AISE501_CLASS/AST Files/ex04_dependency_graph.py

"""
Exercise 4 – Full Dependency Graph with Visualisation
=====================================================
AISE501 · AST Exercises · Spring Semester 2026

Learning goals
--------------
* Combine all previous analyses into a comprehensive dependency graph.
* Track import dependencies (which modules does each class use?).
* Analyse the ``run_analysis_pipeline()`` function to discover how
  classes are instantiated and wired together.
* Export the graph in DOT format and render it with Graphviz.
* (Optional) Use ``networkx`` and ``matplotlib`` for interactive display.

Tasks
-----
Part A  Map each class to its external library calls (TODOs 1-2).
Part B  Analyse run_analysis_pipeline for data flow (TODOs 3-5).
Part C  Export to DOT format (TODOs 6-7).
Part D  (Optional) Render with networkx + matplotlib (TODOs 8-9).
"""

import ast
from pathlib import Path
from collections import defaultdict

SOURCE_FILE = Path(__file__).parent / "sample_stats.py"
source_code = SOURCE_FILE.read_text()

tree = ast.parse(source_code)


# ── Reusable helpers from previous exercises ───────────────────────────────

def extract_calls(func_node: ast.FunctionDef) -> list[dict]:
    """Return call descriptions inside *func_node*."""
    calls = []
    for node in ast.walk(func_node):
        if isinstance(node, ast.Call):
            if isinstance(node.func, ast.Attribute):
                if isinstance(node.func.value, ast.Name):
                    obj_name = node.func.value.id
                else:
                    obj_name = ast.unparse(node.func.value)
                calls.append({
                    "type": "attribute",
                    "object": obj_name,
                    "method": node.func.attr,
                })
            elif isinstance(node.func, ast.Name):
                calls.append({"type": "name", "name": node.func.id})
    return calls


# Collect class info
class_info: dict[str, dict] = {}
for node in ast.walk(tree):
    if isinstance(node, ast.ClassDef):
        methods = {}
        for item in node.body:
            if isinstance(item, ast.FunctionDef):
                methods[item.name] = item
        class_info[node.name] = {"node": node, "methods": methods}

# Collect module-level functions
module_functions: dict[str, ast.FunctionDef] = {}
for node in tree.body:
    if isinstance(node, ast.FunctionDef):
        module_functions[node.name] = node


# ── Part A: External Library Dependencies Per Class ─────────────────────────

print("=" * 60)
print("Part A – External library calls per class")
print("=" * 60)

# First, collect all imports to know which names are external modules.
# TODO 1: Walk tree.body and collect all imported module names.
#
#         For ast.Import:       names like "os", "csv", "json"
#         For ast.ImportFrom:   the module, e.g. "numpy", "scipy.stats"
#
#         Also collect aliases: "import numpy as np" means "np" -> "numpy"
#
#         Store in a dict: alias_to_module = {"np": "numpy", "stats": "scipy.stats", ...}

alias_to_module: dict[str, str] = {}

# TODO: iterate over tree.body and fill alias_to_module
for node in tree.body:
    if isinstance(node, ast.Import):
        for alias in node.names:
            key = alias.asname if alias.asname else alias.name
            alias_to_module[key] = alias.name
    elif isinstance(node, ast.ImportFrom):
        for alias in node.names:
            key = alias.asname if alias.asname else alias.name
            alias_to_module[key] = node.module or ""

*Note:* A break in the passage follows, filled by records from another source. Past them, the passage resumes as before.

Below is a small trained network, with its code and all its weights. Each question gives an input and a target symbol and asks what happens when units are switched off, that is, made to give their printed mean instead of their output.

import numpy as np


def w(rows, s, z=0):
    codes = np.array(rows[::2]) - 128.0
    scale = np.full(codes.shape[1], s)
    scale[-1] = z or s
    return codes * scale


def softmax(a):
    e = np.exp(a - a.max(-1, keepdims=True))
    return e / e.sum(-1, keepdims=True)


def log_softmax(a):
    a = a - a.max(-1, keepdims=True)
    return a - np.log(np.exp(a).sum(-1, keepdims=True))


def net(x, mask):
    ids = ['Γαεηθσφω'.index(c) for c in x.split()]
    T = len(ids)
    res = E[ids] + P[:T]
    u = 0
    for l in range(3):
        r = res
        for j in range(2):
            rows = slice(3 * j, 3 * j + 3)
            q, k, v = (r @ M[l][rows].T for M in (Q, K, V))
            z = softmax(np.where(np.tri(T) > 0, q @ k.T / 3**0.5, -1e9)) @ v
            o = O[l][rows]
            res = res + np.where(mask[u + j], z, o[:, -1]) @ o[:, :-1]
        u += 2
    return log_softmax(res[-1] @ U[:, :-1].T + U[:, -1])


Q, K, V, O = {}, {}, {}, {}
E = w([
[79,60,112,186,90,149,150],'Γ',
[75,81,173,129,96,117,117],'α',
[174,92,59,166,138,109,119],'ε',
[98,95,127,138,182,120,98],'η',
[179,122,135,112,93,87,120],'θ',
[152,184,185,88,62,201,84],'σ',
[183,162,131,100,148,124,92],'φ',
[115,177,138,144,102,250,100],'ω',
],0.019)
P = w([
[192,11,182,166,217,144,202],'0',
[140,71,100,102,161,140,136],'1',
[175,88,185,221,181,111,95],'2',
[87,201,103,174,102,98,39],'3',
[187,2,107,102,167,162,97],'4',
[89,94,29,50,108,137,85],'5',
[148,121,138,194,129,115,5],'6',
[68,213,67,139,71,115,2],'7',
[151,3,71,61,109,177,42],'8',
[61,94,3,16,61,160,56],'9',
],0.0071)
Q[0] = w([
[103,150,236,99,116,213,102],'0.h1',
[15,101,154,158,227,169,166],'0.h1',
[123,141,75,95,255,231,48],'0.h1',
[104,139,248,23,131,153,67],'0.h2',
[62,66,185,175,43,113,149],'0.h2',
[83,137,218,70,146,26,178],'0.h2',
],0.02)
K[0] = w([
[88,155,206,73,150,164,111],'0.h1',
[12,53,129,164,174,152,100],'0.h1',
[126,184,84,123,254,181,104],'0.h1',
[127,115,236,44,130,116,79],'0.h2',
[60,100,185,170,79,130,165],'0.h2',
[112,162,158,65,74,22,156],'0.h2',
],0.025)
V[0] = w([
[129,158,72,100,156,100,202],'0.h1',
[91,49,145,78,43,200,3],'0.h1',
[127,118,158,165,115,128,87],'0.h1',
[149,106,142,141,134,131,146],'0.h2',
[98,193,146,197,109,89,82],'0.h2',
[135,93,74,34,110,163,153],'0.h2',
],0.005)
O[0] = w([
[107,194,178,123,89,169,128,59],'0.h1',
[177,30,18,197,192,2,68,255],'0.h1',
[151,77,96,135,160,91,121,160],'0.h1',
[136,114,137,132,146,123,133,134],'0.h2',
[151,121,94,66,126,155,132,112],'0.h2',
[99,167,130,147,99,104,106,140],'0.h2',
],0.0037,0.0056)
Q[1] = w([
[205,31,129,128,148,166,88],'1.h1',
[180,131,230,231,163,134,146],'1.h1',
[121,179,113,228,91,59,32],'1.h1',
[91,100,31,5,107,155,150],'1.h2',
[101,169,136,124,151,168,253],'1.h2',
[50,240,88,191,94,62,102],'1.h2',
],0.013)
K[1] = w([
[196,89,184,147,158,60,15],'1.h1',
[178,74,187,121,160,186,183],'1.h1',
[137,82,80,9,133,98,73],'1.h1',
[73,210,110,168,89,69,100],'1.h2',
[129,189,200,108,120,103,238],'1.h2',
[74,142,55,13,107,131,163],'1.h2',
],0.016)
V[1] = w([
[70,124,101,154,182,234,77],'1.h1',
[201,183,104,77,140,167,117],'1.h1',
[139,169,100,96,253,66,141],'1.h1',
[94,111,194,50,117,68,88],'1.h2',
[150,171,98,97,243,122,110],'1.h2',
[68,125,151,138,143,234,88],'1.h2',
],0.022)
O[1] = w([
[112,161,121,144,253,115,215,129],'1.h1',
[194,34,103,100,124,200,180,195],'1.h1',
[19,80,161,44,114,215,140,88],'1.h1',
[151,44,231,129,126,58,127,2],'1.h2',
[160,97,49,116,207,76,48,108],'1.h2',
[104,104,179,187,121,218,59,183],'1.h2',
],0.013,0.007)
Q[2] = w([
[81,88,53,70,111,134,68],'2.h1',
[140,71,120,123,115,173,163],'2.h1',
[136,187,226,138,121,3,182],'2.h1',
[142,140,188,75,123,12,247],'2.h2',
[127,125,89,157,103,158,120],'2.h2',
[96,126,146,170,138,161,142],'2.h2',
],0.021)
K[2] = w([
[169,98,220,133,112,206,44],'2.h1',
[129,77,110,110,114,197,157],'2.h1',
[6,81,125,157,152,26,154],'2.h1',
[201,249,175,28,169,137,122],'2.h2',
[96,116,117,175,126,113,118],'2.h2',
[104,128,77,138,88,108,171],'2.h2',
],0.02)
V[2] = w([
[228,178,178,71,136,162,93],'2.h1',
[39,68,53,200,134,72,141],'2.h1',
[34,93,177,192,152,109,95],'2.h1',
[197,178,203,46,156,144,49],'2.h2',
[65,46,69,211,60,88,129],'2.h2',
[252,254,200,6,136,183,145],'2.h2',
],0.0054)
O[2] = w([
[98,41,101,171,137,110,166,210],'2.h1',
[141,229,165,63,145,162,103,52],'2.h1',
[209,214,195,86,143,192,104,69],'2.h1',
[223,138,142,70,146,149,61,52],'2.h2',
[59,109,166,169,82,55,167,231],'2.h2',
[254,191,88,85,111,211,102,2],'2.h2',
],0.0039,0.0077)
U = w([
[74,197,92,168,64,153,198,81],'Γ',
[120,194,123,118,98,106,93,171],'α',
[98,202,2,110,102,125,127,138],'ε',
[79,138,107,119,177,117,87,139],'η',
[116,122,69,107,24,99,51,85],'θ',
[178,123,97,183,125,128,140,196],'σ',
[120,103,107,52,115,173,142,176],'φ',
[96,176,60,193,129,197,67,2],'ω',
],0.0045,0.0084)

Each question gives the input, a string of symbols that net reads in full, and the target symbol t.
The units are the heads (3 rows each of Q, K, V and O). Each row of codes is followed by its name. A weight is (code - 128) times the scale printed after its matrix; where a second scale follows, it is the last column's (O and U).
mask holds one flag per head, layer by layer. A switched-off head (its flag False) gives its mean, the last column of its rows in O, instead of its output. The means were averaged over made-up inputs and are rounded, as every weight is.
A unit's drop is (log p(t) with every unit on - log p(t) with that unit switched off) / (log p(t) with every unit on - log p(t) with every unit switched off).
The circuit of an input: a set's keep is (log p(t) with only the set's units on - log p(t) with every unit switched off) / (log p(t) with every unit on - log p(t) with every unit switched off). Starting from all 6 units, units are removed one at a time, each time the one whose removal leaves the highest keep (on an exact tie, the one counted first), for as long as the keep stays at least 0.8.
units of the circuit, in order: the units of the circuit, biggest drop first
most important unit: the unit with the biggest drop
which heads matter: for each layer, one digit per head in row order, 1 if its drop is at least 0.15 and else 0, layers parted by /
input α σ η, target α: most important unit : 1.h1
input σ η ε ε α, target ε: which heads matter : 00 / 11 / 00
input ε θ ω φ η, target ω: units of the circuit, in order : (0.h1; 1.h2)
input ω ε Γ σ ε σ α ε, target σ: units of the circuit, in order : (0.h1; 1.h1)
input σ σ α α φ η Γ Γ ε η, target Γ: which heads matter : 00 / 01 / 00
input σ φ φ σ, target φ: which heads matter : 00 / 10 / 00
input φ θ θ σ, target θ: which heads matter : 00 / 10 / 00
input ε α θ σ Γ η ε, target Γ: units of the circuit, in order : (0.h1; 1.h2; 1.h1)
input θ Γ ω ε σ, target ω: which heads matter : 10 / 01 / 00
input φ ε ω ω φ φ θ ε ε, target θ: which heads matter : 10 / 10 / 00
input θ ω α σ Γ, target α: units of the circuit, in order : (1.h1; 0.h1)
input Γ η σ σ Γ θ θ α φ θ, target α: units of the circuit, in order : (1.h1; 0.h1; 2.h1)
input σ σ σ Γ σ σ η ε φ, target η: which heads matter : 00 / 11 / 00
input σ φ ε η, target φ: units of the circuit, in order : (1.h1)
input ε φ σ ε Γ σ θ, target Γ: units of the circuit, in order : (1.h2; 0.h1)
input ε Γ σ ω σ, target σ: units of the circuit, in order : (0.h1; 1.h1)
input θ Γ ω η η θ η, target η: units of the circuit, in order : (1.h1; 1.h2)
input σ α η η Γ η ω, target Γ: which heads matter : 10 / 11 / 01
input Γ ω ε φ, target φ: which heads matter : 01 / 10 / 00
input η ω η ω σ σ φ η η ω, target η: most important unit : 1.h1
input φ θ σ θ θ α σ θ, target α: which heads matter : 10 / 11 / 10
input σ ε ε σ α σ Γ ω, target σ: which heads matter : 00 / 10 / 00
input φ ω α α ε σ ω ω φ, target ω: which heads matter : 10 / 01 / 00
input α φ ω, target α: units of the circuit, in order : (1.h1; 2.h1; 0.h1)
input σ ε η α σ ω, target α: which heads matter : 00 / 10 / 10
input θ σ σ Γ Γ ε η σ ε, target η: which heads matter : 10 / 11 / 00
input φ η ω σ σ σ, target σ: units of the circuit, in order : (1.h1)
input α ε Γ, target α: units of the circuit, in order : (1.h1; 2.h1)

# TODO 2: For each class, find which external modules its methods call.
#
#         For each method, look at extract_calls() results:
#           - For attribute calls: check if the object name is in alias_to_module
#           - Record the mapping: class_name -> set of module names
#
#         Example: DescriptiveStats calls np.mean, np.var, stats.skew
#                  -> DescriptiveStats uses {"numpy", "scipy.stats"}

def get_external_deps(cls_name: str) -> set[str]:
    """Return the set of external module names used by *cls_name*."""
    deps = set()
    # TODO: implement

    methods = class_info[cls_name]["methods"]

    for method in methods.values():
        func_calls = extract_calls(method)

        for call in func_calls:
            obj = call.get("object")
            if not obj:
                continue

            dep = alias_to_module.get(str(obj))
            if dep:
                deps.add(dep)

    return deps


for cls_name in class_info:
    deps = get_external_deps(cls_name)
    print(f"\n  {cls_name}: {sorted(deps) if deps else '(none)'}")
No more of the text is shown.